The hypothesized mechanism of change in CBM interventions is reduction in cognitive biases. Indeed, AIM-FBCR participants demonstrated decreased rates of negative interpretations compared to CC participants. Consistent with previous CBM trials,^41,42 however, no significant group differences emerged on the attention bias assessment. Thus, it is possible that observed changes in FCR are mostly due to changes in interpretation biases. Alternatively, it is possible that the program did affect attention, but the dot probe task, which some consider unreliable,⁴³ was not sensitive to this.
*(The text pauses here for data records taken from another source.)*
Each row is a point. Examples show where two turns around zero, p and q, send a point. Where does a point land after both, in the order given? Backwards means that the second turn is done in reverse. Each puzzle has new turns, and all numbers are rounded.
In the rows, 128 means zero.

Turn p:
[124 159 107] -> [ 91 123 129]
[ 82 115 126] -> [133 134 175]
[146 176 150] -> [ 97 161  95]
[111 145 121] -> [108 133 142]
[176  45 136] -> [212  89 100]
Turn q:
[156  75 145] -> [142  89  81]
[111 121  92] -> [150 162 122]
[ 89 135 118] -> [114 166 127]
[127 115 100] -> [153 143 119]
[157 193 186] -> [ 80  79 189]
Where do these land?
p, then q backwards: [109  84  91] -> [184 152 131]
q, then p backwards: [ 94 177 161] -> [ 84 177 109]
p, then q: [130 122  96] -> [126 128  95]
p, then q backwards: [179 129 164] -> [112  71 109]

Turn p:
[ 88 125 155 107] -> [ 99  95 133 157]
[100 110 104 110] -> [139  86 136 121]
[182 138 129  94] -> [113 163 168  95]
[151 149  99 140] -> [139 146 112  93]
[139 169 160 147] -> [ 96 165 101 137]
[107  78 122 171] -> [183 113 117 166]
Turn q:
[128 143 155 118] -> [150 122 109 140]
[133 134  31 102] -> [106 108 174  43]
[152 133 144 121] -> [125 115 101 132]
[110 127 110 104] -> [141 112 153 115]
[121 124 137 195] -> [107 189 122 148]
[125  91 160 146] -> [110 133 129 177]
[127 143 159 111] -> [155 116 108 142]
Where do these land?
q, then p: [112 130 160  89] -> [167 160 144 135]
q, then p: [122 161 128 161] -> [104 137 116  91]
q, then p: [ 95 137  89 130] -> [ 85 143 150 138]
p, then q: [159  91 162 158] -> [127 168  76 119]
q, then p backwards: [149 114 164 131] -> [ 97 134 150 149]
q, then p: [132 135  65  99] -> [ 97 104 184 144]

Turn p:
[102 150 123 120 168 197] -> [124 133  93 104 173  67]
[ 86  78 143 144 104 103] -> [179 124 179 128 103 124]
[156 170 161 121  90  94] -> [124 118  90 124  81 178]
[ 81 100 108 187  92 113] -> [143 150 187 124  74  93]
[138 155  91 108 201 120] -> [ 89 165 122 105 194 144]
[136 139 102  93 135 154] -> [121 145  99 152 158 118]
[197 104 168 122 107 114] -> [115  63 125 159 115 173]
Turn q:
[100 105 142  84  75 112] -> [139 160  89 107  75 105]
[150 160 152 176 166 125] -> [139  90 154 176 164 130]
[138  72  83 157 100  99] -> [140 178 109  91 180 104]
[132 124  65 142 125  81] -> [146 186 164 109 161 125]
[170 148 172 117 150 131] -> [ 96  96 140 172 120 105]
[113 137  73  92 170 147] -> [ 94 149 163 104 120 186]
[ 84 118 163 148 167 161] -> [136  94  90 154 132 182]
[137 160 175 108  70 168] -> [135  70 116 111  72  87]
Where do these land?
q, then p: [156 186 137  68 165 165] -> [204  96 143 122  82  90]
q, then p backwards: [126 133 144 186 132 140] -> [133  97 157  92 143 147]
p, then q: [114 102 148 119  95 104] -> [116 101 120 117 143  87]
q, then p: [155  76 124 193 104 142] -> [107 157 157 122 200 161]
p, then q: [121 169  91 157 101  71] -> [168  85 144 100  70 120]
q, then p backwards: [143 109 145  81 174  99] -> [165 145  67 132 105 123]
q, then p: [ 80 122 107  92 124 175] -> [154 136  88 180 134  93]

Although not as large in magnitude, CC participants also experienced improvements. In addition to general placebo effects, improvements in the CC group may be due to essentially receiving a “diluted” treatment. In effect, they received feedback that they were correct in accepting a benign/rejecting a threatening interpretation in CBM-I or when they were redirected away from threatening stimuli in CBM-A, both of which happened 50% of the time with the CC intervention. Finally, there may be effects resulting from exposure to anxiety-provoking stimuli.
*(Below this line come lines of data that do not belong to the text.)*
Each row is a point. The window is the flat piece filled in between its corners: a triangle in 3 columns, a solid with four corners in 4, and so on. A path goes straight from each point to the next, and from the last back to the first. After which points does the path pass through the window?

Window (4 x 4):
[[ 94  -8   2  -8]
 [ 32 -19  -4  12]
 [ 21   2  74 -22]
 [-55  -2 -62 -51]]
Path:
(1): [61 31 48 43]
(2): [ 60 -62  32 -23]
(3): [ 18 -39  63 -39]
(4): [41 22 35 -8]
(5): [51 45 51 19]
(6): [ 53 -35  54 -16]
(7): [ 13 -25  50 -38]
(8): [ 17  34  23 -25]
(9): [65 26 13 49]
(10): [ 93 -57  29 -26]
(11): [-24 -56 -41 -66]
(12): [-45  19 -47 -35]
Through the window after points: 3, 11

Window (6 x 6):
[[  -9 -103   24    9   11   28]
 [  45  -29   18    5  -79   -4]
 [ -18 -112  -37   40   13    2]
 [  65  -15    5  -32  -17  -18]
 [-115   16  -46  -58    2   -4]
 [ -72   65   10  -20   34  -54]]
Path:
(1): [-54 -50   7 -27   2 -50]
(2): [-37   1   0  -2  21  33]
(3): [-16  51 -15 -11 -16  31]
(4): [ -78  -35   16  -39   26 -105]
(5): [ 38 -42  38 -77 -64 -72]
(6): [ 16   8 -37   7  29  33]
(7): [ 92 -18   5  31 -36  60]
(8): [-25 -45  22 -21 -72 -55]
(9): [-40 -63  -8   9   8 -36]
(10): [-19 -19 -21   0  14  22]
(11): [ 44 -24  16  17 -18  45]
(12): [  3 -59  10 -27 -73 -64]
Through the window after points: 1, 3, 5, 7, 9, 11

Window (9 x 9):
[[  -4   -9   61  -28   47  -26   -2   65   12]
 [  14    0   -6  -28  -61  -13   20    9  -55]
 [  24   52  -19   -9   30   44   38   24   28]
 [ -44   15  -42   28   23   -9  -33   29  -17]
 [  30  -52   -5   19   23  121   20   12    7]
 [  28   65   65   25    9   45   47   -7   16]
 [   0  -37  -19  -33    7  -16  -41   -1 -103]
 [  65   17  -39   39  -46   32  -17   -6  -56]
 [  23   31   -2   25    9  -19   19  -22   14]]
Path:
(1): [  9  17  -6  14  19  -5  28  18 -45]
(2): [ 16   0  40  34  42  34  51  37 -42]
(3): [21 28 33  0  5 38 12  1 24]
(4): [ 17   2 -11  -3 -16  47 -23 -13  12]
(5): [ 33  12 -13  41   0  29  34  28 -27]
(6): [ 25  -6 -26  10  -1   9  18  17 -70]
(7): [ 11  17   3 -20 -53  25 -52 -44 -11]
(8): [ 14  27 -18  -9 -36  44 -44 -41   4]
(9): [  8   0 -21  41  28  12  55  42 -42]
(10): [ 16  31 -13   1  24 -31  38   6 -32]
(11): [  7  44  35   7 -30  22 -45  -4   8]
(12): [ 21  39   8 -17 -15  25 -20  -6   8]
Through the window after points: 2

Window (11 x 11):
[[-75  -9  11 -39  10 -17  27  50  55 -19  24]
 [-11  91  15 -51 -14  13  80  69  20  63  16]
 [-13  17   6  76 -68  32  60  42   6 -51  -5]
 [ 42   2 -83   6  17  28  11 -15 -44  29 -15]
 [ 62 -18 -19  83  82 -21  12 -41  41 -40 -42]
 [ 15  46  10 -69  75 -38  31  29 -69 -13   4]
 [ 15  22 -35 -19 -13  24  11 -85 -22  38  44]
 [-86 121 -60 -70  18 -24 -15  53 -10  33   6]
 [-66  -2  -7  60  23  19 -35   6  14  23  15]
 [ 41  65   3  -6 -60 114 -14  29  21  23  44]
 [-77  -5   9 -28  53  73 -26 -60  22   5  -9]]
Path:
(1): [ -5   2  -4 -25 -10  16 -28 -36   5  30 -27]
(2): [-41  32 -15  -5  46  49  35 -21   8   1  38]
(3): [  2  37 -71  17  26  64  66  -3 -30  23  31]
(4): [ 38  12   1 -36 -25 -17 -65  15   6  24 -44]
(5): [-22  34  -3   4   4  -6 -27  -2   6  29 -35]
(6): [  2  30 -33  22  52  32  34   0  -9  -5  37]
(7): [ -7  43 -51 -18  34  33  49  13  13  -2  32]
(8): [ 17  36  44 -53 -18 -40   5  17 -24  31 -36]
Through the window after points: 1, 3

Window (14 x 14):
[[  37 -102   55   30   -5    7  -49   40  -15  -30   76   32  -17  -35]
 [ -40  -60   21    1   33   59  -56   35  -28   22   50   56   24  -21]
 [ -42  -16  -72  -30   35  -41  -18  -13  -64   13   11   -1  -60   15]
 [  15  -14   46  -57    0   36   71    6  -67   13   31   16  -20  -58]
 [  30  -46   37   28   98   19    7   32   20  -12   59   29    7  -47]
 [ -12    0  -97   31    5    7   29   -7  -66   70  -13  -89   -4   16]
 [  36   34   17  -55    4   25  -15  -28   15   34  -13  -60    6  -17]
 [  26  -21   43   -5   -2  -27   29  -17   31   79   26   30   21  -66]
 [  36  -94   37  -20   25   19   17   61   22    4   19   66   10   18]
 [  46  -14   30  -27   -5   45   11   36   31   10  121   65   -7  -22]
 [  -4  -14   37   29  -15   39    6   -2    4  -56   34   80    0  -10]
 [  81   86    4  -15  -12   16   -8   39   -1   72  -41    8  -20  -69]
 [  32   21  -53    3   25   39   10  -72  -43  115  -47  -53  -80    2]
 [  69   20 -107  -31   15   20   -2  -74  -61   70  -44  -37    8  -38]]
Path:
(1): [ 17 -33 -12 -32  -7  23  -2  -5  -5  53  10  -4 -23 -44]
(2): [ 16 -21 -49 -26  -5  37 -22  34  55  36 -10  14 -41 -98]
(3): [ 28  11  16  -6  29   8  25 -30 -52  58  13   8  15  18]
(4): [ 49  31  -5  -9  23 -26 -23 -31 -75  48  28  13  32  32]
(5): [-13 -45  -1 -18 -17  69  17  24  37  19 -11 -12 -52 -66]
(6): [ -1 -27 -21 -39  -3  45   7  -1  17  -2   8   6 -29 -41]
(7): [ 26 -10  24  -1  28  12 -12   3 -45  60  25   7  28 -12]
(8): [ 42  18 -13 -21  24   9 -13  -8 -40  46  -4   8   4 -19]
(9): [ 54  11 -35  -9 -16  50  31 -22  52  53 -25 -63 -43 -79]
(10): [-42 -24 -37 -16   5  27 -13   4  10 -16  23  -9 -46 -53]
(11): [ 10 -14 -17 -14  29 -14  -9  -4 -56  35  20  21 -13  19]
(12): [ 34  18   3  10   3   4  13 -13 -66  20  23  18 -16  21]
Through the window after points: 6, 8, 10

Window (14 x 14):
[[-47  12  47  15  16 -22  -7  21  26 -36  33  67 -15 -25]
 [ 57 -54  49  27   6  51 -14  27 -32 -14  86  47  65 -12]
 [ -7   3 -29 -21   2  12  84   8  22  28 -26 -30 -43 -16]
 [-50 -45  28 -34 -45 -31  70 121 -37  41   2  42 -77 -36]
 [ 27 -28 -59 -28  33 -45  25  18 -13  15   9 -40   2  15]
 [-15  -4 -19 -34  14  15  50  17 -55   3  47 -71 -29  27]
 [-26   3  12 -33  19  15 -45  12 -10 -36 -32  84 -29 -72]
 [-22  -7  35 -80  32 -17  28  19  11  49   6 -59 -55  -6]
 [ 38 -18  -3  27  17  38 -27 -16 -16  15  87  89   3  12]
 [  5 -35  17  53 -21  59 -67  60   6   0  74  60  18  -7]
 [ 10 -29 -15 -16  14   1   5 -44 -10  -3 -15  -9  21  84]
 [ 13 -37 -10 -54 -30  -5  -2 -38  -1 -12  61 -33  13   6]
 [ 51   8  -5 -51   0   5  26  23   6 -20  28 -28 -31  41]
 [-49 -51  -5 -30  50  12  13  23  39 -42 -19  67 -68 -34]]
Path:
(1): [ 12 -35  36  15  52 -24  -5 -19  -4 -29   2   0 -73 -28]
(2): [ -4 -22 -44 -41   6   0  18  29   1   8  23  15  11   9]
(3): [-33 -23  13 -97  -2   0  55  33   9  -4  15  50  33  -2]
(4): [  3  -4 -22  58  25  10 -51  -3 -14 -10  17 -21 -86  -9]
(5): [ 25 -41  44  18  24  -2 -37 -24 -49 -16  59  24 -30 -10]
(6): [ -3 -24  -4 -18  11  32  18  37   9  -6  26  35   4  -9]
(7): [-16 -12 -51 -61  75   2  27  15  -5  25   4  -9  64  16]
(8): [ 23 -36  43  12 -58  18  -4   8 -10 -18  33   7 -89   6]
(9): [ 17 -37  29 -12   5   4  11  11  -6  -9  16   6 -46  -3]
(10): [-17  28 -23 -61  25  10 -13  24  -2   4  13  20  27 -15]
(11): [-11  -1  35 -74  19  59   7   7  20  -5  47  29   5  38]
(12): [ 10 -41 -15  41  -4 -28  13  16 -33   2   1  -5 -30 -29]
Through the window after points: 1, 5, 9

Window (14 x 14):
[[  3  37  43  -1   2  -2 -47  43  -3  -9  14 -72 -65  53]
 [ 29 -44  44 -13  74 -63  57   2 -27  35 -22  79 -17  63]
 [ 56 -12   2  16  -9  13 -18   3  45 -51 -60  65   4 -14]
 [ 76  -6  17  68   7 -60   3 -28   5 -21 -73  -6  18 -10]
 [ 47 -66 110  47  33  21  68 -27 -24  11  18  60 -35  43]
 [-35  22 -37  73 -27   7 -54   6  29  31 -15 -36 -36  19]
 [-40  25 -20  20  43 -26 -57  -2   6 -25  43 -56  -7 -38]
 [ 22  14  53  48  15  -6  46  17  -9  -6 -75  48 -56 -41]
 [ -8  86  -3  40 -15 -28 -74  24 -39   8  48  -9  10  10]
 [-77  61  31   8 -55 -47 -96 -33  13 -10  30 -50 -51  12]
 [-31  12  -3   8 -72 -33 -19  41  10  -2  17 -53  19 -28]
 [ 51  -6  44  19  10 -26 -43   9  35  54 -17  13 -13 -42]
 [ 50 -68  62 -11  60  11  27 -27 -79  32 -83  60  30   8]
 [ -6  -9 -21  46 -32 -54 -97  32 -34 -20  19 -23 -63 -15]]
Path:
(1): [-16  -9  43 121  44   2 -84   7  28   3 -19   6 -46  -1]
(2): [ -2   1  41  69  29 -16 -36  24  32 -29   5  16  28  11]
(3): [ 44   0  -9 -37  -5 -47  23 -27 -62  48 -49 -16 -70  10]
(4): [ 66   5  34  14  -6   8  16 -55 -41  34  25  14 -18  17]
(5): [-14 -32  54  45   1 -28  -2  36  16 -18 -17   5 -15   1]
(6): [-16   7  61  43  53   0 -67  30 -15 -10 -19   0  -5 -31]
(7): [ 96 -41 -38 -15 -38 -42  77 -34  -5  41 -34  34 -16  26]
(8): [ 34  35 -27  43  -1  14  14 -53   4 -28 -31   0 -64 -60]
(9): [  7 -17  96  23  18 -46 -22  71 -15  40 -34  34  10  27]
(10): [  7 -10  78  26  28 -76 -87  71  20   5 -25  40  13  -4]
(11): [ 17  30 -12  22 -23  42  21 -53 -21   0  -4 -52 -56  -8]
(12): [ 26   4  19  -9  -9  -7  33  -6 -11   3 -17  17  -3   9]
Through the window after points: 2, 4, 8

While some metrics of feasibility were strong, such as the majority of participants who started the intervention completing it, only 26% of women who screened in with the CARS agreed to participate. Feasibility was negatively affected by the need to complete one session in the office and the reliance on Windows-based computers. One of the most common participant complaints was technical difficulties with the AIM-FBCR computer program. This was a recognized limitation of this pilot study, and future studies should refine the technology. Nonetheless, findings suggest the potential of a CBM approach in reducing FCR, either alone or as a complement to psychotherapy.⁴⁴

The results of the current study suggest the promise of AIM-FBCR as a low-cost, easily disseminated, home-delivered intervention with the potential to reduce FCR. Study strengths include the randomized controlled and mixed methods design. Limitations include a small, homogenous sample; potential selection bias due to study refusal, with only approximately one-quarter of women who screened into the study enrolling, and attrition; and reliance on a self-report measure of FCR. In addition, differences among participants who dropped out may have played a role in some of the observed results. Importantly, however, improvement in health worries was robust at follow-up, accounting for missing data.
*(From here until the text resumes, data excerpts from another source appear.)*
Each row of a before or after table is a point. One or more steps were done to the points. Then noise was added and the rows were shuffled. The steps act on how far a point lies along the listed directions, d1 being the first. What was done? A step turns or swaps two directions, mirrors them in a line or flattens them onto one, adds a multiple of one to another, or multiplies one. Angles are multiples of 10 degrees, from the lower direction toward the higher: turns from -170 to 170, lines from 10 to 170 but not 90. Use the fewest steps. Two steps may share a direction if one is a turn and the other turns, adds or multiplies; they go together, in the order done. Otherwise the lowest direction goes first.
In the rows, 128 means zero.

Directions:
(1): [128 106 183]
(2): [156  79 109]
(3): [ 76 102 118]
Before (13 x 3):
[[147 110 118]
 [119 110 199]
 [120 123 134]
 [120 119 103]
 [122 130 115]
 [134 141 113]
 [119 131 132]
 [125 126 121]
 [134 133 117]
 [123 145 107]
 [137 126 107]
 [114 123 154]
 [120 134 134]]
After (13 x 3):
[[138 164  86]
 [116 126 127]
 [117 139 134]
 [142 148 110]
 [118 135 127]
 [128 142  96]
 [140 137 117]
 [ 77  72 247]
 [ 97 117 159]
 [151 100 125]
 [146 132  97]
 [130 132 108]
 [134 140  63]]
Steps: turn d1 and d3 by 40 degrees; multiply d1 by 2.5; multiply d2 by 1.3

Directions:
(1): [135 134 186 163]
(2): [ 67  99 130 142]
(3): [127 106 163  73]
(4): [ 97 186 136 111]
Before (11 x 4):
[[ 69 132 115 156]
 [175 138  94 124]
 [ 91 167 100 121]
 [116  66 162 116]
 [104 145  70  92]
 [160  78 159 171]
 [100 165  79 136]
 [152 100 171 178]
 [146 167 105 161]
 [130  63 175 126]
 [137  98 102 161]]
After (11 x 4):
[[149 118 154 178]
 [171 114 127  98]
 [ 64 120  95 113]
 [102 178  96  98]
 [ 96 165  81  87]
 [123 138 115 193]
 [ 62 129  98  97]
 [181 156 132 135]
 [139 137  78 132]
 [171 118 132 178]
 [165  71 144 168]]
Steps: swap d1 and d4; turn d2 and d3 by -50 degrees

Directions:
(1): [192 130 129 158  84 144 126  81]
(2): [ 82 178  81 131 115 144 143  85]
(3): [115 123 103 196 102  80 134 160]
Before (12 x 8):
[[ 88 165  82 142 131 131 142 133]
 [168 133 150 127 117 155 123 117]
 [ 34 159  71 119 146 105 161 156]
 [195 115 160 118 108 142 133 112]
 [155 101 169 109 170 130 104 178]
 [199 139 125 104 118 168 115  74]
 [177  79 152 137 130 108 104 145]
 [ 96 140 123 137 141 105 143 139]
 [189 107 159 170 107 139 115 112]
 [ 49 142  73 143 103 119 128 123]
 [ 80 138  96 154 122 108 130 156]
 [ 79 149  97 138 127 131 133 151]]
After (12 x 8):
[[171 134  85 201  93  97 121 124]
 [180 100 153 174 107  89 136 171]
 [ 83 166 103  99 140 173 133 107]
 [216  82 197 119 148 138  94 174]
 [150 125 133 168 107 115 126 152]
 [ 74 147 115  85 156 149 124 120]
 [ 67 189  84  47 145 185 157  66]
 [ 35 168  71  85 126 166 130  78]
 [179  52 174 135 147  87 105 185]
 [ 77 185  82 112 141 165 142 100]
 [144  86 155 188 130  92 115 184]
 [110 153 133 100 149 139 136 108]]
Steps: turn d1 and d3 by 90 degrees; multiply d2 by 1.6

Directions:
(1): [123  58  66 141 122 145 108 139 156]
(2): [169  93 169 129 140 147 176 185 140]
(3): [115 175  83 137 180 116 152 165 163]
Before (10 x 9):
[[163 110 182 109 122 154 153 157 105]
 [143 101 133 129 120 137  96 107 113]
 [137  71 119 123  99 129  95 115 111]
 [161  84 205 117  98 155 149 111  93]
 [128 143 120 132 136 129 138 129 144]
 [149  99 132 134 137 142 158 168 140]
 [103 119 113 131 116 144 113  97 108]
 [127 147 138 122 127 129 137 123 129]
 [123 161 125 142 149 113 132 140 141]
 [138 139 149 137 137 133 145 153 129]]
After (10 x 9):
[[135 121 129 144 138 126 132 148 144]
 [ 74  95   6 127 100 138  35  63 126]
 [148 137 194 123 139 151 182 155 104]
 [ 69 139  34 137 109 112  56  59 125]
 [137 151 162 114 122 110 123 119  97]
 [ 98 116  70 146 118 129  88 109 137]
 [ 85  79  41 136 100 138  61  52 128]
 [131 132 124 131 130 131 135 127 141]
 [132 115 120 126 125 138 137 134 141]
 [151 136 157 126 137 131 122 124 112]]
Steps: multiply d2 by 2.5; turn d1 and d2 by -150 degrees; multiply d3 by 0.4

Directions:
(1): [100 105  96 202 139 109 133  92 148  80 144 168]
(2): [110 156  90  80 192  94 104  95 112 120 170 111]
(3): [110 217 121 150 106 158 117 111 161 104 112  88]
(4): [ 67 136 121  99  98 184 150 142  91 112 170 165]
(5): [131 125 110  87 120 146  62 117 168 125  88 191]
Before (13 x 12):
[[152 138 169 149 121 114 120 142 150 151 118 106]
 [145 134 142 130  92 124 129 135 122 118 140 130]
 [ 60 119  87 167 174  95 131 106 133  74 174 176]
 [143 135 132  49 130 156 130 150 114 149 120 141]
 [177 114 139  77 163 105 105 141 106 171 115 115]
 [156 179 127 108 124 135  95 137 135 125  98  89]
 [ 70  99  88 225 111 120 148  66 161  70 150 180]
 [114 130 129  25 136 145 148 150  68 177 128 107]
 [ 82  80  72 172 186 110 139  67 147  56 182 175]
 [159 120 164  85  94 137 120 186 107 178 114 104]
 [152 129 144  82 136 117 157 154  85 164 144  78]
 [124 175 149 122 110 141 106 144 156 147  74  93]
 [169  95 147  33 147 133 104 174  96 169 128 157]]
After (13 x 12):
[[130 113 106 173 175  90 176 109 105  99 170 120]
 [133 106  76 120 159  99  87  89 157 100 118 187]
 [105 107  92 118 165 121 117 111 104 107 168 186]
 [184 123 173  28 139 158 142 177 110 188 109  59]
 [118  69 101 171 189  77 171 128  76 101 200 150]
 [180 142 195  78  64 166 143 165 121 195  79  64]
 [116  94  72 160 195  51 149  75 115 111 128 125]
 [103  95  91 193 136  92 115 115 142  91 148 173]
 [102 169  93 146 121 147 119 112 124  76 137 130]
 [ 65 164 113 167 119 140 130 116 142  99 130 122]
 [154 152 176  62 148 114 132 183 112 188 109  69]
 [148 127 141 139  96 115 119 125 136 112 136 136]
 [ 98 129 136 139 110 150  97 122 162 119 131 181]]
Steps: mirror d1 and d2 in the line at 100 degrees; turn d4 and d5 by -150 degrees; multiply d5 by 1.6

Directions:
(1): [ 87 110 105  88 206 128 144 150 149 123 136 169 185 133]
(2): [120 118 126 101  84  78 112 182 200 124 122 149 106  85]
(3): [139 124 113 160 164  91  83 169  97  88 203 116 105 127]
(4): [123  54 202 100 114 123 101 144 106 158 143  99 161 140]
Before (12 x 14):
[[125  71 202 110 144 145 132 133  98 139 151 133 170 152]
 [151 144 133 165 153 193 165  57  44 171  89  97 178 184]
 [123 181  81 129 112 121 159 110 162 115  88 150  75 145]
 [ 83  69 128  85 159 112 113 146 166 124 127 144 176 120]
 [146 193  91 172 133 146 163  88 127 124 103 139 108 121]
 [138 223  77 174 147 134 136 106 130 102 134 143 112 133]
 [158  99 166 160 137 166 132  89  54 135 131  71 120 167]
 [143 204  82 160  67 122 122 112 141 120 103 121  68 105]
 [130 124 136 122 162 169 140  56  77 149  98 117 178 169]
 [161 230  94 175 127 180 162  79 125 117  94 138  88 124]
 [105 143  83 126 142 138 185 137 179 119 111 188 148  92]
 [151  74 207 122 119 161 134  88  79 182 119  93 163 131]]
After (12 x 14):
[[135 193 121 130 107 163 172  80 150 159  68 142 147 144]
 [116 155 128  95 104 160 148  95 155 158  65 133 141 130]
 [107 129 138  90  99 144 167 101 153 160  58 146 118 159]
 [147 110 157 153 150 115 108 157  85  98 196 130 117 138]
 [149 111 160 141 130 150 102  77  66 145 128  84 153 170]
 [136 146 139 139 110 169 171  79 132 169  75 129 148 134]
 [109  97 146 110  81 136 165 130 177 149  98 167 149  95]
 [143 161 166 125 117 203 174  65 127 170  49 128 158 141]
 [159  83 175 158 163 124  96 127  52 127 189  91 139 127]
 [176 119 164 174 132 173 137  79  25 165 123  57 166 185]
 [157 119 134 171 161 152 132  99  45 115 148  78 109 171]
 [109  82 116 123 124  86  87 157 164  97 145 131 125  97]]
Steps: flatten d1 and d2 onto the line at 70 degrees; turn d3 and d4 by -70 degrees

Directions:
(1): [ 82  82 125 111 142  74  89  70  99 169  63 113  97 118 131  86 132 113
 100 145]
(2): [113  90 165 129 132  67 118 114 167 145 235 119 149 152 124 114 152 101
 135 152]
Before (13 x 20):
[[147 178 112 144 125 188 153 143 129  92 114 141 108 124 123 133 120 156
  128 119]
 [151 148 156 139 134 121 136 178 171 130 232 127 176 147 138 143 146 124
  140 118]
 [140 123 132 134 113 138 118 134 141 119 178 121 140 137 126 141 142 130
  130 145]
 [149 167 117 125 128 161 138 156 121 117 117 129 115 125 131 138 129 128
  151 121]
 [149 136 135 137 130 153 148 135 144 117 181 129 145 118 115 135 105 134
  134 119]
 [ 76  53 136 105 141  49  73  53  80 200  46 112  93 126 131  74 130  97
   96 156]
 [104 100 120 128 123  97  85 102 108 163  80 124 106 122 112 100 145 134
  115 138]
 [ 81  82 169 116 137  55  96  80 117 173 111 122 119 116 128  80 135 117
  118 139]
 [ 77  96 123 129 129  92 101  91 124 174  80 109  89 117 119  97 121 118
   92 116]
 [153 142 109 120 125 158 150 159 138 108 129 141 141 124 138 155 122 150
  139 134]
 [131 118 134 145 110 107 151 127 146 113 202 115 135 136 143 133 145 121
  132 117]
 [133 130 125 129 136 129 142 137 149 102 185 131 155 150 119 135 121 135
  140 116]
 [169 166 132 133 127 159 157 173 145  94 153 126 127 120 108 161 128 150
  153 136]]
After (13 x 20):
[[152 138 133 150 105 136 125 168 156 121 191 142 152 145 103 144 148 137
  155 127]
 [160 171 161 148 109 168 171 187 147 106 174 150 160 120 122 152 108 155
  167  99]
 [110 118 133 110 136  99 110 106 121 150 129 111 106 135 130 113 145 109
  131 143]
 [141 152 135 152 108 151 152 169 181 117 211 126 145 142 114 145 120 139
  138 106]
 [114 117 117 124 143 141 127  93 111 134  82 119 107 103 118 106 102 126
  113 126]
 [ 88 101 142 126 143  85 105  74 134 149 138 116  95 139 118  88 136 119
  109 158]
 [195 174 155 147 104 180 170 209 166 101 252 149 181 161 122 185 125 125
  172 120]
 [132 141  94 135 117 143 161 118 106 106  75 116 106 104 145 129 120 136
  115 103]
 [120 150 101 121 144 148 108 131  83 148  14 123 114 100 139 122 117 145
  101 103]
 [129 131 110 123 117 149 110 122 108 122  86 128 112 119 130 132 126 140
  110 135]
 [117 110 116 110 149  89 103  97 108 149  77 104  85 113 113 113 136 134
  113 164]
 [113  96 109 109 139 100 116 101 125 144 101 127 116 129 138 117 134 128
  122 154]
 [117 124  94 119 145 129 123 110 107 119  76 128 122 130 127 112 108 142
  115 113]]
Steps: turn d1 and d2 by 160 degrees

Future research should attempt to replicate these findings in a larger-scale RCT using a more sophisticated, user-friendly program that can be used on portable devices in diverse samples. It may also be valuable to test a more diverse pool of recurrence-related stimuli to target other domains of FCR. Trials should include clinician-rated and neurobiological measures of improvement (e.g., EEG)⁴⁵ and may screen for cognitive biases at baseline. Treatment response moderators and dose modifications should also be examined. Finally, given that FCR is one of the greatest concerns for survivors of a variety of cancers,⁴⁶ if it proves efficacious, this approach could also be adapted for other survivor populations.

Figure 2.

Change in CARS Health Worries over Time. Values represent estimated marginal means from GEE models with a Time × Condition interaction predicting CARS Health Worries. Response scale anchors for CARS Health Worries items are presented on the y-axis. Error bars represent the standard errors of estimated marginal means for each condition at each time point. CARS=Concerns About Recurrence Scale. AIM-FBCR=Attention and Interpretation Modification for Fear of Breast Cancer Recurrence. CC=Control Condition. GEE=Generalized Estimating Equations.